Они выпили по первой – как полагалось в этот день, за предков. Поговорили о делах в Белогорской земле, о бесконечных раздорах на западе, о развитии кузнечного дела.
– Всё больше кузниц в Белых горах, всё больше хороших мастериц, – отхлёбывая из своей чарки, молвила Изяслава. –
Чтобы собраться с духом, Смилине потребовалось выпить ещё пару чарок. Княгиня ждала, и оружейница не могла долее испытывать её терпение – поведала наконец о своём посещении праздника у Гремиславы и встрече с Горлинкой. По мере её рассказа на лице Изяславы ширилась улыбка, а в глазах разгорались искорки.
– Ну, теперь ты поняла, почему я хотела, чтобы ты увидела и услышала Северную Звезду? – Рука княгини весомо и тепло опустилась на плечо оружейницы, а в глубине глаз плясали жаркие, ласковые огоньки.
Ответ не требовался – он был очевиден. Кувшин опустел, и Смилина наполнила его из бочонка.
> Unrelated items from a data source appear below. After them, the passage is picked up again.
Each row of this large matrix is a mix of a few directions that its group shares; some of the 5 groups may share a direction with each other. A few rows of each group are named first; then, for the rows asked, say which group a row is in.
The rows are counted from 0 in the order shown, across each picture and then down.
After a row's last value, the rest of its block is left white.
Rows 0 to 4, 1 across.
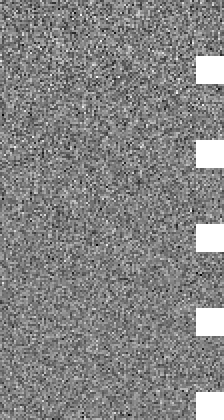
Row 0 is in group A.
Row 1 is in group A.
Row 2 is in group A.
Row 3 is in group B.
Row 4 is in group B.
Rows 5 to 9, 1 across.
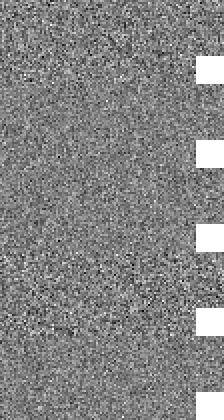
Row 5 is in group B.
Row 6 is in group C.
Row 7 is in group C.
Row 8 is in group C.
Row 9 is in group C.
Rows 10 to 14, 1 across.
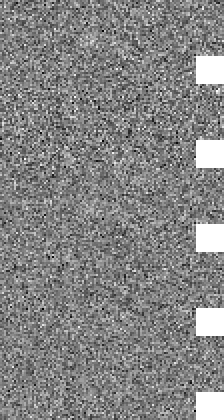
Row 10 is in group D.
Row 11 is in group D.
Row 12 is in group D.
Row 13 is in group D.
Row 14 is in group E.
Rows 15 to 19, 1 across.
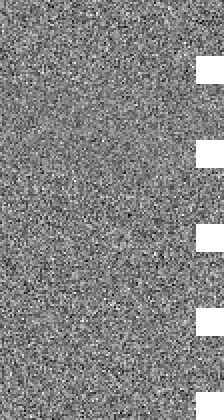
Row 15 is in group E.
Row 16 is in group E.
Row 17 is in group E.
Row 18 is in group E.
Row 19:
B
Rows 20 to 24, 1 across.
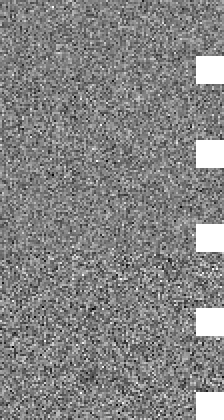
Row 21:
A
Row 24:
D
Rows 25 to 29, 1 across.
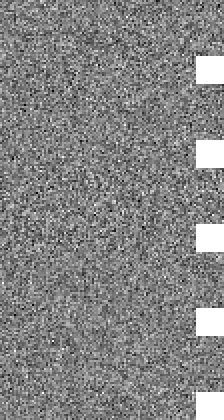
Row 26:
D
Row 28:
A
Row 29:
D
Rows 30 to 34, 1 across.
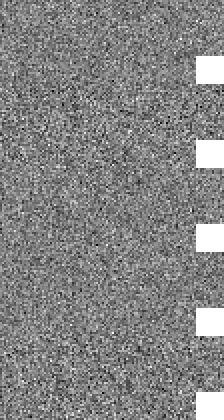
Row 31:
B
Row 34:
A
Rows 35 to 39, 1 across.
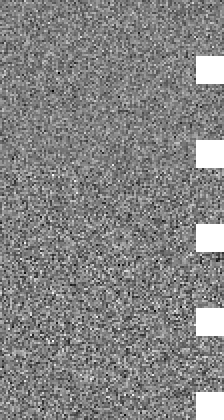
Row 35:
C
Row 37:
E
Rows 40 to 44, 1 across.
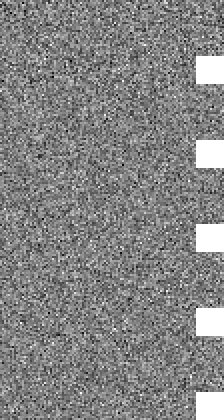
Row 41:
C
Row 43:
B
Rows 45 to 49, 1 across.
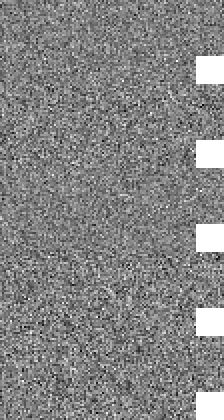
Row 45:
C
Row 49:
A
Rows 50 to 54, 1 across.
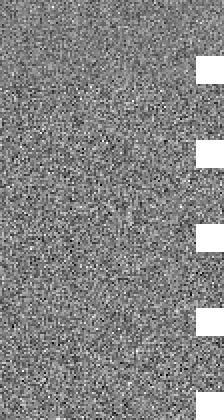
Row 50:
E
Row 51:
E
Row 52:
E
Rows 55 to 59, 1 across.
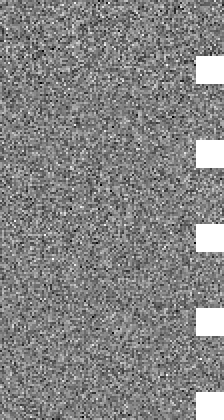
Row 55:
C
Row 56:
E
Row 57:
E
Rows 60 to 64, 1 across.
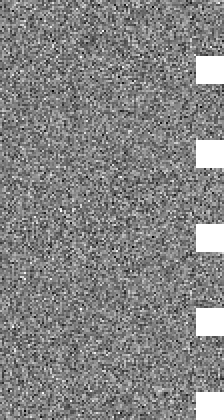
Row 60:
D
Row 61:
B
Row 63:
D
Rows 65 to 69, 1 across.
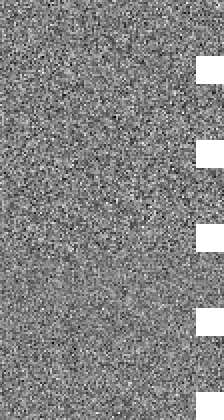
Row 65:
A
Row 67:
C
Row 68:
D
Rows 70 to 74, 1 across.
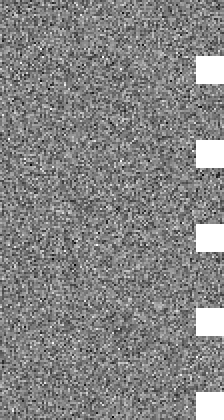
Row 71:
B
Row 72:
D
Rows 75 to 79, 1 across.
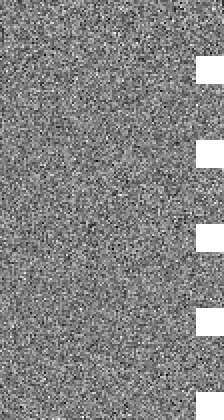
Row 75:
C
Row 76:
D
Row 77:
E
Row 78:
D
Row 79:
B
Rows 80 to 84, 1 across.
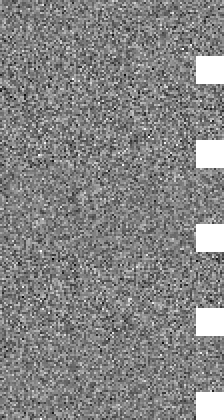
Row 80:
E
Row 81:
C
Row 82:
C
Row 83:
B
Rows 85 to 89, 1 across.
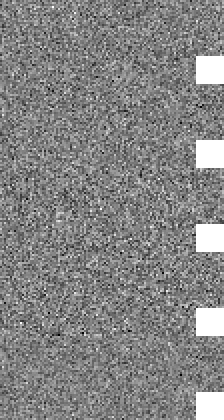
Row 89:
D
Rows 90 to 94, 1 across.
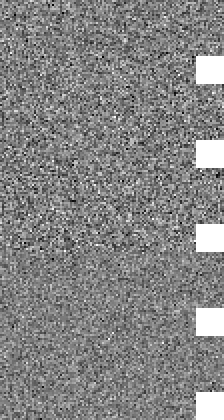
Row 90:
D
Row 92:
D
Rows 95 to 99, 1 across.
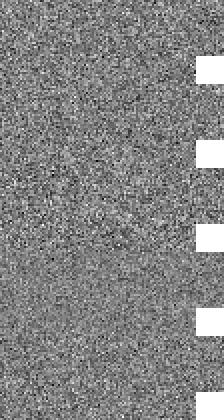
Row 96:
D
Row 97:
D
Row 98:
A
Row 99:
C
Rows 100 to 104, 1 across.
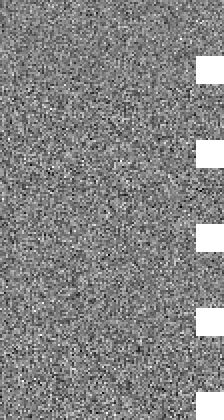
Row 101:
B
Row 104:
A
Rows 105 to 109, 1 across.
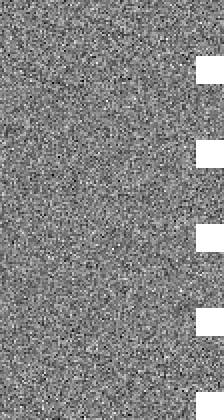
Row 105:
B
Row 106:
C
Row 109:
B
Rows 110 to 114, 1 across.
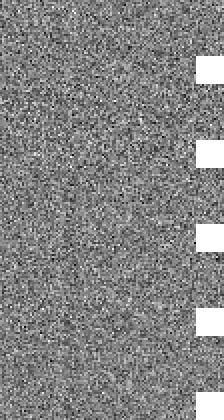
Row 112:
E
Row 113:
A
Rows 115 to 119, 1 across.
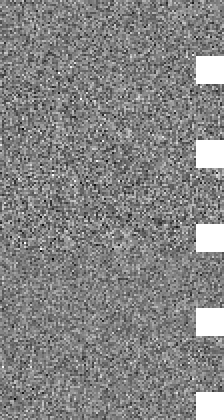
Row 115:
C
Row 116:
A
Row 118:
E
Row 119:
A
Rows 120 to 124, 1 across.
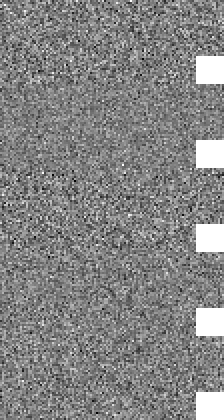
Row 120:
C
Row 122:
E
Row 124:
A
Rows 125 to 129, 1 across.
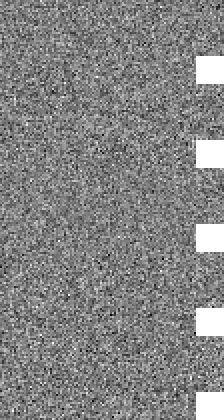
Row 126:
D
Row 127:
C
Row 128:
C
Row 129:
B
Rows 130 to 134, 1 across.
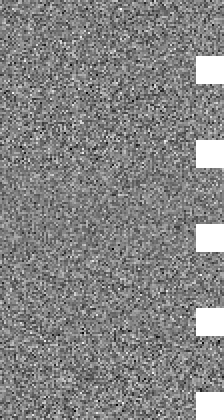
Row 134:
D
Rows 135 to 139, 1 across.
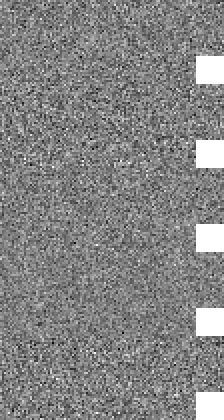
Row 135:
D
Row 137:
D
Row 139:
D
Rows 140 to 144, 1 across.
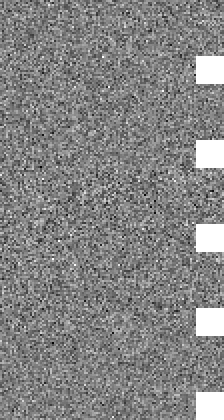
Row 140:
E
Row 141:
C
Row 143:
A
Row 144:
A
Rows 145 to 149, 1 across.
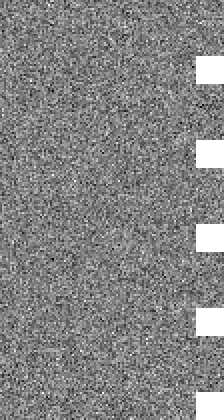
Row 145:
B
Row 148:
A
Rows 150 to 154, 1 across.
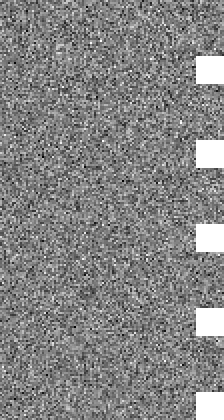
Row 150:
A
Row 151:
B
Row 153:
D
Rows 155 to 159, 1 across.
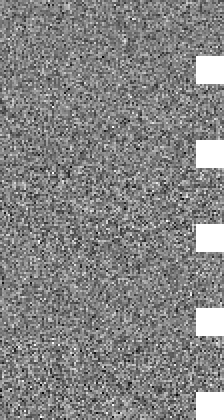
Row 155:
D
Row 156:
E
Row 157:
D
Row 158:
A
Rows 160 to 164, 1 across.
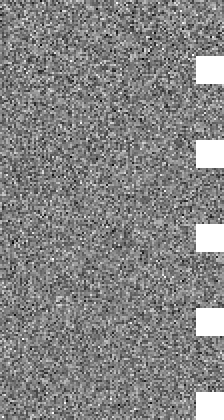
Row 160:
C
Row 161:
E
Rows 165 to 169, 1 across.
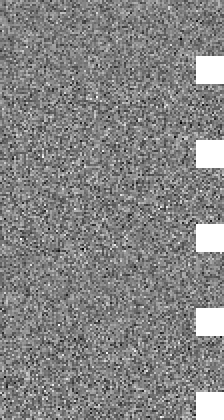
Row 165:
D
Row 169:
C
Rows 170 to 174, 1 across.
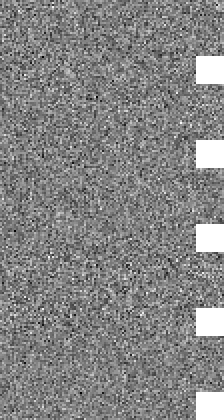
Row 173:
A
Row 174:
D
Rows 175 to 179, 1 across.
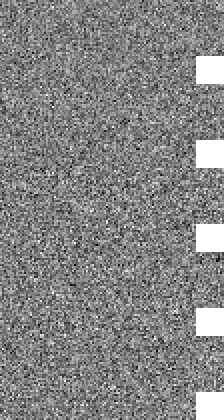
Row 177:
D
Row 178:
D
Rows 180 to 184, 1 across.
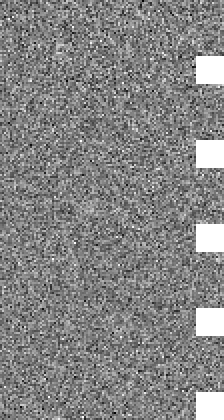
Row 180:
A
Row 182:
D
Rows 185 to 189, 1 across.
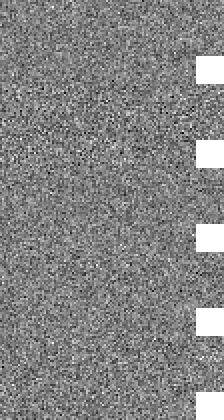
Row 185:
A
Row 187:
B
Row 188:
D
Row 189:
E
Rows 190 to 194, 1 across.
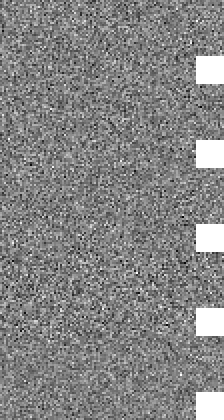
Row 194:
D
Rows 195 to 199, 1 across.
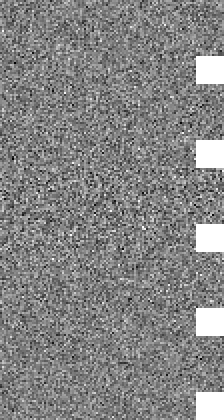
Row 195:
A
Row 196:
E
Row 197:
C
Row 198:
B
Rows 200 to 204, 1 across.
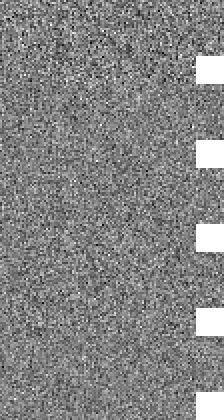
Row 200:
A
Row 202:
D
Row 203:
C
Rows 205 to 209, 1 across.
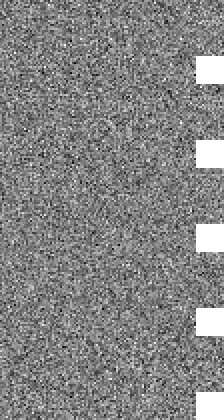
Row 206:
D
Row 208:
E
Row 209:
C
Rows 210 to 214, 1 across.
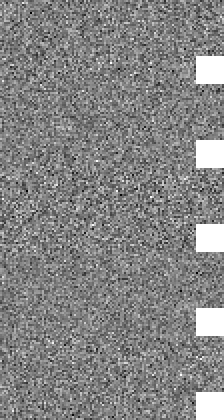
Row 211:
D
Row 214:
A
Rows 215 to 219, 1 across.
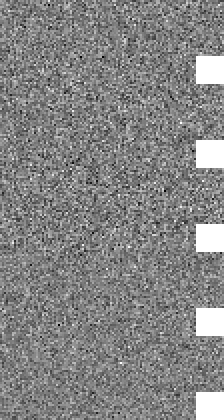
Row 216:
A
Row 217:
B
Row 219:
E
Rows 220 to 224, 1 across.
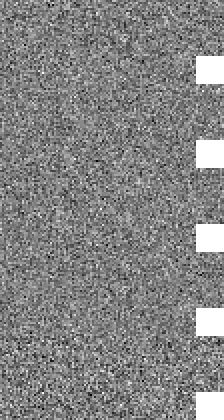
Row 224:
E
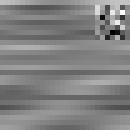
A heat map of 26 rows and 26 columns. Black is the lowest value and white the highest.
Histogram: heavy tails on both sides. Grain: streaks across. Slope: none. Roughest part: top right. Odd patch: rougher, in the top right.
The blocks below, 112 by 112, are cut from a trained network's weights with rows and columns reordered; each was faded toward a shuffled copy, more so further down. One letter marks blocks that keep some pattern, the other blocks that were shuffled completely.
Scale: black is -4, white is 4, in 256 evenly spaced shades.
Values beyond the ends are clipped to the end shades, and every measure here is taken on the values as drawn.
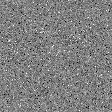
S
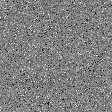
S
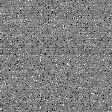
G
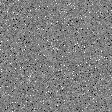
S
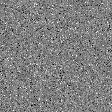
G
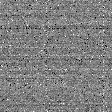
G
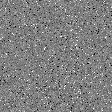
S
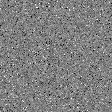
S
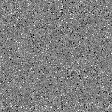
G
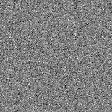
G
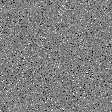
S
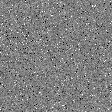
S
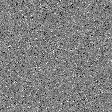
S
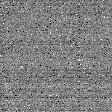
G
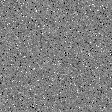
S
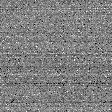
G
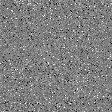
G
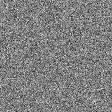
S
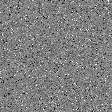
S
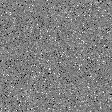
S
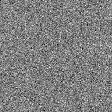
G
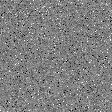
S
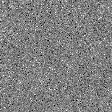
G
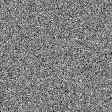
S
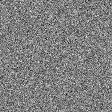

– Она – особенная, – сказала Изяслава, поднимая свою чарку. – Это такое чудо, что и словами не описать. Когда смотришь в её глаза, её телесный изъян словно бы пропадает. А когда поёт – это и вовсе волшба какая-то. Колдунья, чаровница! Но в ней очень много боли… И одиночества. И всё же она прекрасна. – И княгиня провозгласила: – За Северную Звезду!
Они выпили до дна. Впрочем, по-другому они никогда и не пили. Изяслава с лукавым прищуром заглянула оружейнице в глаза.
– Ну, так что же, сестрица? Ты увидела и услышала Северную Звезду… И?..
Смилина угрюмо наполнила чарки снова и единым махом влила в себя свою, не дождавшись Изяславы, утёрла рот, крякнула. Глаза княгини искрились блестящими щёлочками, пышным цветом цвела улыбка – ни дать ни взять, рыбки со сметаной наелась.
– Так, я поняла, – промолвила она, кивая и покусывая улыбчиво подрагивавшую губу. – Влюбилась?
Смилина с силой провела ладонью по лицу, словно хотела снять его с себя. Учитывая жёсткость её покрытых мерцающими «перчатками» рук, это ей почти удалось. А Изяслава вся сощурилась, как сытая кошка, и Смилина, поймав её довольное, лукаво-хитрое выражение, с досадой проговорила:
– Уж не на это ли ты рассчитывала, государыня?
Изяслава скрутила рот куриной гузкой, пытаясь стереть с него ухмылку, но получалось плохо. Довольство было налицо.
– Ну… Не то чтобы вот прямо так и рассчитывала, но… – начала она, почёсывая в затылке. Не удержалась, фыркнула и хлопнула Смилину по обоим плечам, погладила. – Но если честно, то – да.
– Ну, благодарю хотя бы за честность, – буркнула Смилина. – Вот только теперь я не знаю, что со всем этим делать.
Питьё было забористым, и в крови оружейницы уже струился животворный, согревающий огонёк. Язык не заплетался, тело не наполнялось гнетущей тяжестью, только мысли летали как молнии, ясные и отточенные, будто клинки. Они звенели друг о друга и срывались с языка как никогда легко.
– Она сказала… Сказала, что у меня сильные, добрые и горячие руки, – вспоминала она, в мучительном блаженстве воскрешая в памяти облик Горлинки, когда та произносила эти слова – вплоть до движения губ. – И что у неё в душе звучит песня, когда я её касаюсь.